Taking care of yourself is the single most important thing you must do to maintain a long and healthy Brazlian Jiu jitsu career. Jiu Jitsu, like any contact sport, can leave you with chronic injuries that hamper your ability to train and while some injuries are unavoidable or accidental, there are many things you can do to minimize your risk of sustaining them.

Warm Up

The idea of a warmup is often scoffed at by practitioners who feel it is a waste of time and eating away at precious minutes of training. There are some who may never do a warmup and never sustain a serious injury and some who always warm up and do become injured but looking to these cases to inform our feelings about warmups is an example of survivorship bias. Research shows that dynamic warmups that stretch your muscles through movement increases elasticity and blood flow to your muscles and joints, offering additional flexibility and range of motion that could be the difference between a tap and a tear. Examples of dynamic warmups include 90/90’s, lunges, squats, high knees, shoulder inversions/extraversion, etc. All of these movements use motion to activate your muscles and prepare them for your roll. Your warmup should be tailored to your needs. If you already have bad knees, spend more time getting those joints moving than you spend on your other joints. Above all, Jiu jitsu is a sport and should be treated as such.

Know Your Limits…Tap Early, Tap Often

You need to become familiar with your flexibility, strength, and stamina as a means of preventing injury. Maybe you have elbows like Jell-O and can survive any arm bar or maybe the slightest twist of the shoulder will reinjure your rotator cuff that you first hurt in the glory days of high school football. It is important to know these things about yourself so when you feel a certain submission coming you know where your limit should be, particularly in joint locks. You must also consider your strength, as sometimes fighting a submission against a stronger opponent may lead to a sudden loss of grip that creates enough unsuspected momentum that can cause an injury. When trying guard entries, sweeps, escapes that are complex and/or require a lot of movement, it is best to ensure you know the movement well and your body can handle it. For example, hitchhiker escapes require a certain level of shoulder flexibility that not everyone may have, rolling the wrong way in a heel hook can blow out every ligament in your knee, and a rolling back takes means you need to actually be able to do a somersault. There is no shame in not knowing or not being able to do every single move that exists in jiu jitsu, just make sure you try it out slowly and in training rather than in a live roll.

Knowing your limits also comes to your stamina. Jiu Jitsu is a sport and cardiovascular capacity is a very real thing, as many of us found out in our first weeks of training.
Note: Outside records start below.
Known rows, with every step that occurs
runet > puvek > biza > nipite > vugo: -3.69 -1.61 -0.12 -2.73 -1.50 1.50 0.38 0.73 -2.46 -2.38 0.16 1.71 -0.20
 0.56 2.18 -2.46 0.07 -0.92
runet > puvek > biza > rudon: -3.28 -2.26 0.42 -2.61 -1.93 1.16 0.06 0.36 -0.68 -2.88 -0.45 1.86 -0.81
 1.20 1.56 -2.23 -0.06 -0.22
biza > runet > puvek: -3.49 -2.59 1.96 -3.35 0.07 0.59 0.68 -1.55 -1.62 -2.68 1.00 2.42 -0.76
 -1.07 2.00 -0.71 0.30 0.58
puvek > biza: -3.15 -0.37 -0.80 -2.30 -0.79 1.41 -0.93 1.53 -1.72 -1.34 0.46 2.97
 -0.79 0.79 -0.19 -2.24 -0.04 0.48
rudon > biza > nipite > runet: -4.89 1.36 -0.85 -3.76 -1.15 0.63 1.09 1.51 -2.96 -0.35 0.32 2.28 -0.67
 -1.87 3.17 -1.68 -1.14 2.15
biza > puvek > runet > nipite: -2.74 -0.71 1.35 -3.29 -0.85 1.40 -0.40 -0.74 -2.56 -2.97 0.02 1.91
 -0.59 0.39 2.02 0.41 0.82 0.38
rudon > biza > runet: -5.33 -0.02 0.06 -3.42 -0.54 0.41 0.45 0.95 -1.69 -0.09 1.91 3.10 -0.38
 -1.49 1.78 -0.99 -0.94 2.02
rudon > biza > puvek > runet > nipite: -4.95 -0.06 0.05 -3.71 -1.46 1.19 -0.19 0.99 -2.42 -1.08 1.30 2.38 -0.01
 0.08 1.87 -0.35 -0.75 1.16
puvek > runet: -3.71 0.31 1.09 -2.86 0.42 0.93 -0.81 -0.77 -2.31 -1.70 -1.21 2.84 -1.47
 0.27 0.54 -1.00 0.57 1.85
runet > biza > puvek: -2.92 -0.87 -0.06 -2.75 -1.79 1.33 -0.71 0.55 -1.22 -1.90 0.91 2.93
 -0.24 -0.74 2.63 -0.24 1.03 -0.64
runet > biza > rudon: -3.61 0.79 -0.63 -2.16 -2.30 -0.15 -0.44 0.81 -0.18 -1.26 -0.67 3.46
 -1.26 -1.34 4.58 -1.52 0.69 1.56
nipite > vugo: -3.45 1.95 -0.11 -0.12 -0.83 0.65 2.03 2.22 -1.33 0.89 -0.20 1.41 0.25
 -2.29 2.19 -0.20 2.37 -1.24
biza > puvek: -1.11 -0.72 1.10 -1.96 -1.08 1.82 0.66 0.71 -0.79 -2.14 0.41 1.27 -0.43
 -0.50 0.39 0.42 2.03 -1.45
biza > runet: -3.27 -0.69 1.37 -2.91 0.44 0.24 0.45 -0.83 -1.60 -1.65 1.05 3.00 -1.13
 -1.82 1.86 -0.59 0.67 1.57
nipite > biza > rudon: -4.27 1.76 -0.63 -2.16 -2.06 0.35 0.74 2.39 0.02 -2.41 -0.74 1.82 -0.92
 -1.40 4.08 -0.92 -0.10 1.93
rudon > biza > runet > nipite: -5.36 0.20 -0.34 -3.77 -0.95 0.17 0.20 0.60 -2.58 -0.10 1.80 3.17 -0.27
 -1.78 3.13 -1.22 -1.45 2.61
nipite > runet > puvek > biza: -4.29 -2.93 1.39 -3.78 -0.70 1.39 0.92 -0.64 -2.38 -3.21 -0.79 1.41
 -0.73 0.07 1.31 -0.45 -0.78 0.05
nipite > runet > biza > puvek: -4.31 -1.58 1.08 -3.78 -1.06 1.02 0.65 -0.45 -2.15 -2.81 -0.17 2.09
 -0.64 -1.27 3.05 0.92 -0.03 0.33

Rows
-5.32 -1.16 0.66 -3.72 -0.83 0.99 0.48 0.57 -1.63 -3.51 1.24 2.09 -0.16
 -1.18 3.21 -0.41 -0.91 1.13 -> nipite > biza > runet > puvek
-5.21 0.44 0.56 -3.39 -0.88 0.04 -1.43 -0.82 -1.66 -2.26 -1.09 3.85
 -1.57 0.28 3.65 -1.19 -0.03 2.90 -> puvek > runet > biza > rudon
-3.47 -0.30 1.28 -2.88 -1.07 1.25 0.08 -0.28 -2.67 -2.58 0.23 1.68 -0.17
 0.04 2.68 0.74 1.05 -0.09 -> biza > puvek > runet > nipite > vugo
-4.90 -0.18 0.38 -3.44 -1.20 1.40 -0.04 1.23 -1.77 -1.05 1.42 2.32 -0.11
 0.19 0.96 -0.20 -0.37 0.81 -> rudon > biza > puvek > runet
-4.52 -2.57 1.39 -3.67 -1.14 0.86 1.15 -0.56 -1.75 -3.45 -1.13 1.41
 -0.98 0.04 2.31 -0.49 -0.76 0.62 -> nipite > runet > puvek > biza > rudon
-4.87 -0.05 0.51 -3.53 -0.22 0.70 -1.68 -0.93 -2.57 -1.92 -0.60 3.83
 -1.19 0.33 2.16 -1.16 -0.01 2.06 -> puvek > runet > biza
-3.34 -0.43 0.76 -3.46 -0.12 -0.08 0.20 -1.27 -2.84 -1.64 0.80 3.04
 -0.93 -2.19 3.76 -0.87 -0.14 2.37 -> biza > runet > nipite
-4.99 0.46 -0.53 -4.00 -1.32 0.82 1.13 1.18 -2.99 -0.88 0.32 1.98 -0.54
 -1.49 3.21 -1.74 -1.32 1.66 -> rudon > biza > nipite > runet > puvek
-4.11 1.28 -1.54 -2.37 -1.23 0.83 0.02 2.19 -2.96 -1.12 0.68 2.74 -0.52
 -0.16 2.82 -2.66 0.03 0.71 -> puvek > biza > nipite > vugo
-5.13 0.12 0.19 -3.36 -0.55 0.77 0.36 1.07 -1.59 -2.74 1.29 2.50 -0.40
 -1.71 3.12 -0.27 -0.70 1.83 -> nipite > biza > runet
-2.70 -0.89 1.73 -2.93 -0.51 1.68 -0.25 -0.42 -1.67 -3.02 0.16 1.89
 -0.74 0.66 0.64 0.61 1.32 -0.19 -> biza > puvek > runet
-5.18 -0.67 -0.43 -3.24 -0.81 0.33 -0.61 0.47 -3.02 -1.77 1.86 3.45
 -0.37 -0.10 3.07 -1.61 -0.94 1.69 -> puvek > biza > runet > nipite > vugo
-3.49 1.82 -1.23 -2.73 -2.33 0.18 0.24 1.26 -2.15 -1.82 -1.12 2.00 -0.70
 -1.88 5.61 -1.43 -0.72 2.48 -> runet > nipite > biza > rudon
-3.17 1.33 -1.26 -2.89 -1.66 0.87 -0.06 1.17 -3.01 -1.49 -0.64 1.96
 -0.28 -1.86 4.12 -1.42 -0.70 1.63 -> runet > nipite > biza
-2.96 -2.05 -0.06 -3.17 -1.34 1.65 -0.12 0.24 -2.36 -2.81 -0.06 1.95
 -0.64 0.88 1.46 -2.79 -0.25 -0.49 -> runet > puvek > biza > nipite
-5.61 0.44 -0.04 -3.24 -1.59 1.04 0.32 1.48 -2.47 -0.64 1.53 2.16 0.39
 -0.25 2.60 0.03 -0.49 0.76 -> rudon > biza > puvek > runet > nipite > vugo
-4.88 0.69 0.08 -3.97 -0.32 0.53 -1.63 -0.90 -3.37 -2.20 -0.68 3.89
 -1.45 -0.06 3.59 -1.77 -0.21 2.67 -> puvek > runet > biza > nipite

Good cardio can never hurt anyone and there is no shame in bad cardio, but don’t push yourself to dangerous levels of overexertion that can leave you feeling sick and unable to train. If you need a break, take a break. No one likes to be the person who pukes on the mats and pauses class so they can watch you wipe it up.

Cool Down

After training, it is time for static stretches. These exercises will help lactic acid disperse from your muscles and will also improve long-term flexibility. A cool down is often skipped by everyone because it is very hard to convince yourself to sit down and stretch after physically exhausting yourself or as the result of a time crunch. While not as important as a warmup for preventing injury, a cool down stretch will help your muscles feel better the next day, hopefully inspiring you to train more, and the added flexibility will help guard you from a sprain or tear in a roll.

Recovery

Jiu Jitsu is a sport. You need to nourish your body if you want to perform well and recover effectively. Hydration is far more important than people realize, and athletic performance drastically decreases as hydration decreases. Stay hydrated throughout the day, always bring a water bottle to class, and when your coach offers a water break, make sure to take it. Smaller gyms or gyms with poor ventilation/HVAC can allow very high humidity during large classes which will increase perspiration, make sure you are replenishing this lost water. Eating throughout the day is also important so you have energy during training but making sure you eat after training is even more important. You are burning a lot of calories and breaking down muscle and this needs to be replenished with carbs and proteins. It honestly does not really matter what you eat as long as you eat something. Some foods are better than others for recovery, but all foods are better than nothing. Failure to eat properly can both limit muscle growth (which also applies to cardio) and can lead to injury if your muscles remain malnourished for too long.

Be a good training partner to your teammates and to yourself. You are the person you are going to roll with the most in your life and taking care of yourself physically and mentally is crucial to having a long and enjoyable career in jiu jitsu.